On a more pragmatic level, the International Energy Agency (IEA) called for doubling yearly increases in energy intensity/efficiency  from 2% to 4% for the rest of this decade leading to 2030.

A Sector in Full Transformation Finally Embracing Digitalization


On a more positive note, the Enlit conference also made it clear that the energy sector is starting to embrace digitalization, catching up with other industries such as telco and manufacturing in terms of adopting the following technologies:

  • Artificial Intelligence (AI): Extracting deeper insights from energy metering data, including for preventive maintenance use cases (Voltaware), and automated orchestration and management of complex energy grid systems (Siemens and GE Vernova)
  • Digital Twins: (Financial) Modeling and simulation of energy networks (demand levels, capacity requirements, pricing levels) (Energy Exemplar – PLEXOS)
  • Connectivity: Moving beyond legacy smart metering to granularly connect assets across the energy value chain for both capturing data and enabling remote control use cases
  • Data Analytics and Aggregation: Energy data capture and visualization platforms (Cognite)
  • Cybersecurity: Leveraging the rich cybersecurity tools available within the Information Technology (IT) environment as opposed to Operational Technology (OT) (Schneider Electric)
  • Energy Network Virtualization: Adopting a unified hardware framework and implementing more functionality to software (Schneider Electric)
  • Open Management Platforms: Opening up energy networks to other industries such as automotive for Electric Vehicle (EV) charging management and control (OpenADR)
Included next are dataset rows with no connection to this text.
Each row below holds a small network's activations on one input, seen along a few directions.
Each table varies a few parts of the input and shows all the possible inputs, shuffled.
Descriptions start from the smaller parts, as in this example, which fits no table here: one of 6 places along a line, together with either a single point or one of 9 places around a ring or (one of 3 separate values, together with one of 8 places around a ring).
Shared parts are said once, and a part with two or three values counts as separate values.

Other details of the inputs shift rows strongly along three fixed directions, in all tables alike. That doesn't count.

Table:
row 1: [-12  28  20  -4   3 -15  -4 -15  -2 -16   1 -13 -25]
row 2: [-22  -2  -5   3  11 -21 -10  31 -11  -1   7 -15  20]
row 3: [ 15   2   8  -3   0  33  17 -10  20  30  -3  17  -1]
row 4: [ -4 -11   7   5   5  -3  -5  17  -2  19  13   0  25]
row 5: [ 10 -20 -38   0  -5  11  -2  10 -11 -18 -12   7  14]
row 6: [ -9   7  -8   0  -7 -27 -10  -3 -14 -39  -8 -16 -20]
row 7: [  7  -2   0   3 -10   8   6 -14  12  -3  -6   5  -2]
row 8: [-15  22  39   0   3  -8   4  -4   8  12  15 -13 -13]
row 9: [ -2  -7   7   3   7 -13 -12  26 -17  26  18  -2  20]
row 10: [ 14 -20 -33   7 -19  13  -3   8  -9 -19 -12   0  11]
row 11: [ 1  6 18 -6 17 -1  3 -4  0 27 10 10 -2]
row 12: [ 11 -21 -23   8 -11  10   5  12  -2  -2 -14   5  14]
row 13: [  2  -4   2   0   8   0  -8  21 -13  26  14   3  16]
row 14: [  0  18  34   0   5  -7   6 -19   8  15  11   4 -22]
row 15: [-23  28  22  -1   4 -14  -3 -17  13 -20   1 -16 -14]
row 16: [ 15   0  -5   0  -6  37   9 -11  19   9  -6  11   5]
row 17: [-19   9   1  -1   3 -16  -6  15 -15 -12   6 -17  -2]
row 18: [-5 14 12 -1 12 -1 -6  6  2 13  7 -4  5]
row 19: [  2  10 -16  14 -16   7  -7  -5   1 -36 -17 -12  -9]
row 20: [ 11 -18 -34  13 -13   6  -7  16  -7 -13 -16   1  19]
row 21: [ 13   8   3  -6  -6  27  19 -27  20  -3 -18  11 -22]
row 22: [-14 -13 -21  11  -2 -16 -11  33 -16 -16  -2 -17  22]
row 23: [ -8  21  37  -2   6 -16  -2 -11   2  13  13  -5 -16]
row 24: [ 18   9  19  -3   4  16  18 -36  26  17  -8  20 -22]
row 25: [  4 -12   6  -3  15  -6  -2  14  -5  36  11  13  18]
row 26: [ 18 -22 -37   3  -6   9  -4  12 -18 -15 -13   7   6]
row 27: [ 2 -4 22 -5  7 -5 10 -1  0 24 14  6 -9]
row 28: [  2   7 -21   6  -9   0  -2 -11   5 -36 -25  -5  -9]
row 29: [ 19  -7   2 -11   3  20  12 -16  13  19   1  20  -4]
row 30: [-28  18  -1   3   1 -20 -11  13 -15 -34   1 -29  -8]
row 31: [-15  17  32 -10  13 -18   4 -16   9  10  14   0 -11]
row 32: [ 11   8   8   5 -15  21  17 -24  26  -1 -16   4 -15]
row 33: [-23  19 -10   0  -2 -13  -8   5  -5 -42 -13 -27  -9]
row 34: [-11  19  41  -3   6 -10  10 -11   7  18  16  -4 -19]
row 35: [-17  16  -9  -1  -8 -14 -10  -2 -10 -40  -4 -22 -10]
row 36: [ 18 -18 -12  -5  -2  16   5  -1  -4   7   2  14   3]
row 37: [ 15 -22 -33   6 -18  11  -2   7 -10 -20 -11   3   9]
row 38: [-4  1 17 -8  8 -2  5  4 -5 20 12  2 -5]
row 39: [ -1  14 -20   9 -12   6  -6 -10  12 -40 -26 -11  -9]
row 40: [ -6 -16  10   1  12 -15   3  22 -10  31  16   6  17]
row 41: [ 11   8   4  -1  -8  23  14 -32  26  -2 -13  11 -13]
row 42: [ 22 -21 -24   2 -10  31   9  11  -3  11 -10  12  12]
row 43: [-15   3   1   3   3 -31 -10   7 -12 -13   2 -10  -2]
row 44: [  7 -21 -33  11 -14   7  -3  13  -5 -15 -11   0  21]
row 45: [ 31 -27 -15   5  -5  20  11  -2   6  24  -8  25  10]
row 46: [  6   1  -3   0  -4  12  -4 -20  17  -2  -4   9  -1]
row 47: [-10  20  20  -8  10  -6  -9 -20   8  -2  10  -3 -12]
row 48: [-13  15  22  -6   1 -25   1 -22   8 -18   4  -8 -24]
row 49: [-7 -7 13 -5 15 -8 -3 17 -2 35 21  6 25]
row 50: [-2  8 15 -7 14 -3 -2  1 -1 21  8  4  2]
row 51: [-18  -7 -10   2   8 -19  -8  28 -14  -1   4 -10  19]
row 52: [ -5   7  22  -6  14 -11  -4   3 -10  23  16   2  -4]
row 53: [ 10  -5 -14   7 -15  12  -7 -12   3 -17  -4   2  -1]
row 54: [ 1 -4  9 -1 -2 -2  6  3 -3 10  6  2 -5]
row 55: [-8  6 23 -9 10 -8 -2  3 -7 20 21 -1  1]
row 56: [-12 -12 -17   7   3 -30 -18  29 -24 -11   1 -11  20]
row 57: [-3  8 19 -7 12  6  3 -4  6 25 15  6  5]
row 58: [  0 -20   4   1   8  -8   0  13  -7  26  16  10  20]
row 59: [  4   8  -8  -7  -5   7  12 -22  10 -29 -22  -1 -28]
row 60: [21  6 11  3 -3 35  8 -9 16 30  2 14  0]
row 61: [  8   1 -13  14 -12  10  -3  -2   8 -14 -16  -2   3]
row 62: [  4   5  -7  -4  -7   2   7 -27  14 -30 -17   2 -21]
row 63: [-10 -17 -12  -6  10 -22  -3  21 -15  -2   1  -4  11]
row 64: [ 19  -4  -7  -4  -5  32  11 -15  15   9  -8  17   1]
row 65: [  7  -3 -13   8 -16  14   6   0   2 -14 -14  -3  -4]
row 66: [-14   2  -7  -2  14 -21 -16  26 -21   0   8 -11  18]
row 67: [-2  8 16 -2 10 -6 -2  2  6 23  7  3  7]
row 68: [ 23  -6  -7   0  -9  34   1 -19  14  11   0  15  -1]
row 69: [  1 -16 -10   4  -4   0  -7  20 -13  10  11   0  21]
row 70: [-14  19   5  -6  -4 -13  -3 -17  -4 -33  -2 -14 -25]
row 71: [ 20   2   7  -2 -13  20  16 -33  19  -6  -6  12 -24]
row 72: [ 20 -20 -26   0  -5  30  10   9   1  11 -14  14  14]
row 73: [ -4 -17  -3  -4  12 -10   1  22 -10  23   7   5  19]
row 74: [  4  -2 -11  10 -15  15  -1  -3   3 -19  -7  -5   2]
row 75: [  5 -18 -15  -5  13  -6  -6  18 -18  11   2   8  14]
row 76: [-20  23  19  -5   4 -18   3 -14   8 -16  -5 -13 -20]
row 77: [-12   0  -3   4  -2 -18 -16  -2  -3 -20   4  -9   3]
row 78: [  2 -18   2  -6  13  -2   4  19 -15  27  15   8   9]
row 79: [ -4  -6  13  -4   6 -17   6   2  -1  13   7   2  -4]
row 80: [-20  18  -7   2  -6 -12 -13   1  -9 -44  -3 -26  -9]
Each input here is: one of 5 places around a ring, together with either a single point or (one of 3 separate values, together with one of 5 places along a line).
Changing only the place on the ring of 5 turns row 15 into row 74. The same change can be made to row 73. Which row results? -> row 54
Changing only the place on the ring of 5 turns row 38 into row 40. The same change can be made to row 13. Which row results? -> row 20
Changing only the place on the ring of 5 turns row 32 into row 3. The same change can be made to row 79. Which row results? -> row 59
Which other rows does row 76 become when the choice among 3 separate values takes its other values? List them by row number. -> row 28, row 41
Which other rows does row 20 become when the place on the line of 5 takes its other values? List them by row number. -> row 43, row 45, row 56, row 61
Which other rows does row 80 become when the choice among 3 separate values takes its other values? List them by row number. -> row 30, row 60
Which other rows does row 70 become when the place on the ring of 5 takes its other values? List them by row number. -> row 5, row 31, row 37, row 58
Which other rows does row 67 become when the place on the line of 5 takes its other values? List them by row number. -> row 24, row 25, row 28, row 39

Table:
row 81: [ -6   8  31 -18  27  -8  -6   0 -13  37  36   7  -4]
row 82: [ 14 -12 -30   9 -14  30   4  16  -1  -4 -15   1  16]
row 83: [-10  12  -9  10 -16  -2   1  -2   5 -36 -19 -19 -11]
row 84: [  1  21 -19   4 -15  23  -9 -16   4 -42 -15 -13 -15]
row 85: [ -9   8  38 -11  14 -20  11  -6   1  27  17   3 -16]
row 86: [-14  33  38  -8  14   6   3  -3   4  24  20  -9 -12]
row 87: [-10  -2 -16   6  -3  -6 -18  22 -16 -15   5 -14  20]
row 88: [ 15   7 -14  -9  -5  27  12 -18   0 -15 -14   6 -25]
row 89: [ 13  11 -18 -12   1  24   7 -29   9 -21 -20   9 -23]
row 90: [  6 -12  -9  -6   4  -1  -5   3 -13   4   7   7   4]
row 91: [ 29 -28 -18   2  -6  18  17 -13  19  15 -19  28   7]
row 92: [ 13   5  -7  -3  -8  12  15 -37  22 -21 -27  11 -25]
row 93: [-11  -8  -2  12  -5 -21 -13  18  -4  -5   5 -11  19]
row 94: [ 12  -8 -39   2   1  33  -6  15  -2  -3 -13   5  25]
row 95: [ 25 -42  -5   7  -5   3  -2  26 -22  40  20  18  22]
row 96: [  3   8  23 -15  17   3  11 -19  11  29   8  16 -10]
row 97: [-16   5  -9   1  10 -11 -12  20  -8  -6   2 -11  21]
row 98: [ -3 -24 -15   3  -2 -28 -10  12 -16 -14   1  -2   9]
row 99: [-11   0   8  15 -14 -20 -15  20 -15 -10  12 -20   6]
row 100: [-35  33  14   1   4 -34 -10  -8   6 -37  -7 -27 -13]
row 101: [ -6  17  42 -10   8 -15   6 -30  12  13  15   5 -28]
row 102: [ 39 -23  -2  -6  -2  47  26  -7  11  48  -1  35   3]
row 103: [ -8 -36 -11   0  10 -35  -5  42 -29  16  12   0  25]
row 104: [ -8  12  -9  11 -17  -3  -8  -9   6 -38 -13 -16  -7]
row 105: [-19  -1   4  10  -3 -26  -5  22  -5  -9   0 -18  10]
row 106: [ -2  14  33   5   3   0  11 -19  33  25   0   7  -2]
What is each input in this table made of? -> one of 2 separate values, together with either a single point or (one of 3 separate values, together with one of 4 places along a line)
Changing only the choice among 2 separate values turns row 96 into row 97. The same change can be made to row 103. Which row results? -> row 105
Which other rows does row 103 become when the place on the line of 4 takes its other values? List them by row number. -> row 85, row 88, row 102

The Clock Is Ticking for the Energy Sector


With net-zero imperatives and targets looming large, the big elephant in energy company board rooms around the world is that urgency is of the essence:

  • Urgency to fully adopt decentralized energy perspectives across the entire energy ecosystem
  • Urgency to adopt digitalization to design, operate, and maintain the energy networks and systems of the future
  • Urgency to create more flexible and agile regulatory frameworks allowing and enabling faster innovation
  • Urgency to maximize energy efficiency levels and support electrification acceleration across all sectors
  • Urgency to increase energy fluidity levels enabling widespread electricity trading on marketplaces
  • Urgency to adopt proactive attitudes in terms of anticipating future capacity requirements

This is a tall order for a still very conservative and heavily regulated industry that is also struggling with an aging workforce. Key deadlines respectively centered around the 2030 and 2050 (carbon neutrality) time horizons are not leaving a lot of room for procrastination or mistakes. Fortunately, a new generation of forward-thinking energy startups, very strong interest in energy and sustainability-related curricula at universities, and major energy technology players like Schneider Electric and Siemens embracing internal transformation offer glimpses of hope for still being able to avoid an impending disaster.